The way it's done, looks like to me that Googebot takes the "abbreviated listing" of our actual URLs to be used in the spidering phase, which is crazy...
you could try to
grep '%20...' accesslog.filename
from your unix shell (if you use unix/linux, of course).
Interesting discussion folks. I thought always thought it was just me having these issues.
I am seeing %C0 on one site but %5C with another. As far as I remember %5C is an actual \ backslash.
I also see the report in Sitemaps too.
Those extra characters could be from a bad link from your site or someone elses site.
If someone else (even not internally to my domains) had linked me for
I would have detected it in the referral logs that we carefully analize every day, one by one, even if it was a 404 like in this case.
Never in the last 4 years someone (but googlebot) has searched anything with those wrong characters in the URL....
Also, the mistake is too common and too new for not having left any trace in the access/error log, if not the googlebot signs...
It could be coming from someones browser via the google toolbar. That would support tedster's theory and make a lot of sense.
Why a Google tool bar?
This is what goole says
"This page lists URLs from your site that Googlebot had trouble crawling."
This is not coming from a Googlebar: this is googlebot trying to crawl that wrong URL.
Please explain.. thanks.
The bot works from a url database, one of the sources of the urls is IIRC from the google toolbar. In other words the toolbar phones home. I don't run the toolbar, such items are not installed on my systems.
The other sources are links on other pages, both from your site(s) and other site(s).
Mistookes in links happen and when picked up in googles crawling they get stored for later crawling.
The thing about the site the starter of this post has, is that clicking on the page title in the serps returns the actual page, that is the one without the %c0 in it. The %c0 is not in the link that Google has for the page. The %c0 is however shown in the green url display. The %c0 also is used in the link to Googles cache entry. Following the cache link results in the cache entry not being found. However removing the %c0 from the cache link gets you to the cache copy.
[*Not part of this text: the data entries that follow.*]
Below is a small trained network, with its code and all its weights. Each question gives an input and a class and asks what happens when units are switched off, that is, made to give their printed mean instead of their output.

import numpy as np


def w(rows, s, z=0):
    codes = np.array(rows[::2]) - 128.0
    scale = np.full(codes.shape[1], s)
    scale[-1] = z or s
    return codes * scale


def f(y):
    return np.maximum(y, 0)


def log_softmax(a):
    a = a - a.max(-1, keepdims=True)
    return a - np.log(np.exp(a).sum(-1, keepdims=True))


def net(x, mask):
    res = np.array(x, float).reshape(1, 4) / 4 @ E
    y = f(res @ A[0][:, :-1].T + A[0][:, -1])
    res = res + np.where(mask, y, B[0][:, -1]) @ B[0][:, :-1]
    return log_softmax(res[-1] @ U[:, :-1].T + U[:, -1])


A, B = {}, {}
E = w([
[37,128,162,157,141,21],'x0',
[131,110,69,199,129,88],'x1',
[101,122,124,119,8,182],'x2',
[64,249,52,98,138,177],'x3',
],0.011)
A[0] = w([
[111,145,130,157,178,76,153],'n1',
[211,116,159,111,124,177,254],'n2',
[79,159,87,64,81,200,232],'n3',
[131,94,96,215,111,93,122],'n4',
[132,81,145,193,99,18,220],'n5',
[88,128,157,202,102,45,106],'n6',
[108,138,63,170,179,97,154],'n7',
[125,175,92,98,200,66,229],'n8',
[118,91,160,121,84,121,191],'n9',
[98,186,119,65,146,127,149],'n10',
[210,80,182,152,159,129,176],'n11',
[106,105,197,107,166,111,191],'n12',
[112,132,137,173,126,89,157],'n13',
[190,97,178,160,166,139,156],'n14',
[91,144,218,141,83,110,91],'n15',
[124,155,186,39,90,108,243],'n16',
[105,160,96,174,203,97,160],'n17',
[138,144,103,84,72,250,172],'n18',
[100,97,176,135,82,80,154],'n19',
],0.012,0.0041)
B[0] = w([
[57,131,144,108,205,102,193],'n1',
[254,68,171,104,126,220,203],'n2',
[131,133,115,175,64,223,238],'n3',
[216,157,68,175,153,31,186],'n4',
[131,240,143,160,91,12,247],'n5',
[96,159,105,123,134,49,213],'n6',
[133,122,148,171,203,145,192],'n7',
[64,70,115,127,204,187,213],'n8',
[135,159,143,81,39,113,176],'n9',
[85,83,71,114,110,172,190],'n10',
[210,66,187,85,142,82,203],'n11',
[68,119,201,96,123,127,189],'n12',
[71,182,116,144,160,71,175],'n13',
[207,36,203,85,173,92,184],'n14',
[57,168,120,71,73,122,175],'n15',
[91,83,171,74,82,194,190],'n16',
[32,89,122,167,248,150,201],'n17',
[214,200,125,246,25,218,248],'n18',
[76,184,125,93,44,66,193],'n19',
],0.0074,0.015)
U = w([
[206,92,101,94,174,188,255],'0',
[64,141,136,196,202,34,80],'1',
[143,165,60,157,77,17,47],'2',
[27,80,45,82,219,213,102],'3',
[159,43,254,70,124,83,131],'4',
[144,162,114,211,17,250,167],'5',
[23,153,170,29,72,65,111],'6',
],0.0081,0.00089)

Each question gives the input, the list of numbers given to net, and the class t.
The units are the neurons (one row each of A and B). Each row of codes is followed by its name. A weight is (code - 128) times the scale printed after its matrix; where a second scale follows, it is the last column's (A, B and U).
mask holds one flag per neuron, in row order. A switched-off neuron (its flag False) gives its mean, the last column of its row in B, instead of its output. The means were averaged over made-up inputs and are rounded, as every weight is.
A unit's drop is (log p(t) with every unit on - log p(t) with that unit switched off) / (log p(t) with every unit on - log p(t) with every unit switched off).
The circuit of an input: a set's keep is (log p(t) with only the set's units on - log p(t) with every unit switched off) / (log p(t) with every unit on - log p(t) with every unit switched off). Starting from the 12 units with the biggest drops (on a tie, the unit counted first), units are removed one at a time, each time the one whose removal leaves the highest keep (on an exact tie, the one counted first), for as long as the keep stays at least 0.8.
circuit, biggest first: the units of the circuit, biggest drop first
most important unit: the unit with the biggest drop
k most important neurons: the k neurons with the biggest drops, biggest first
drop when u is switched off: that unit's drop, to one decimal
input [8,-1,-7,6], class 3: most important unit => n8
input [5,4,-2,-8], class 2: 2 most important neurons => n5, n4
input [1,0,-7,1], class 3: circuit, biggest first => n8, n5
input [4,3,5,-4], class 2: 2 most important neurons => n4, n5
input [1,-8,-2,1], class 5: circuit, biggest first => n1, n11
input [8,-6,-6,-1], class 6: circuit, biggest first => n12, n15
input [-6,-3,-4,-3], class 4: 3 most important neurons => n11, n14, n3
input [5,-8,8,-1], class 5: 2 most important neurons => n3, n18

That cache copy is a bit messed up as well.
I use mozilla as my browser and when the %co is used in any of the links on the site I get the www.example.com%co was not found message, which IIRC comes from a DNS lookup failure.
In other words ya can't even get there using %c0 in that manner.
Too many things to contemplate, too little time, and not enough real information.
[edited by: theBear at 2:30 pm (utc) on Sep. 8, 2006]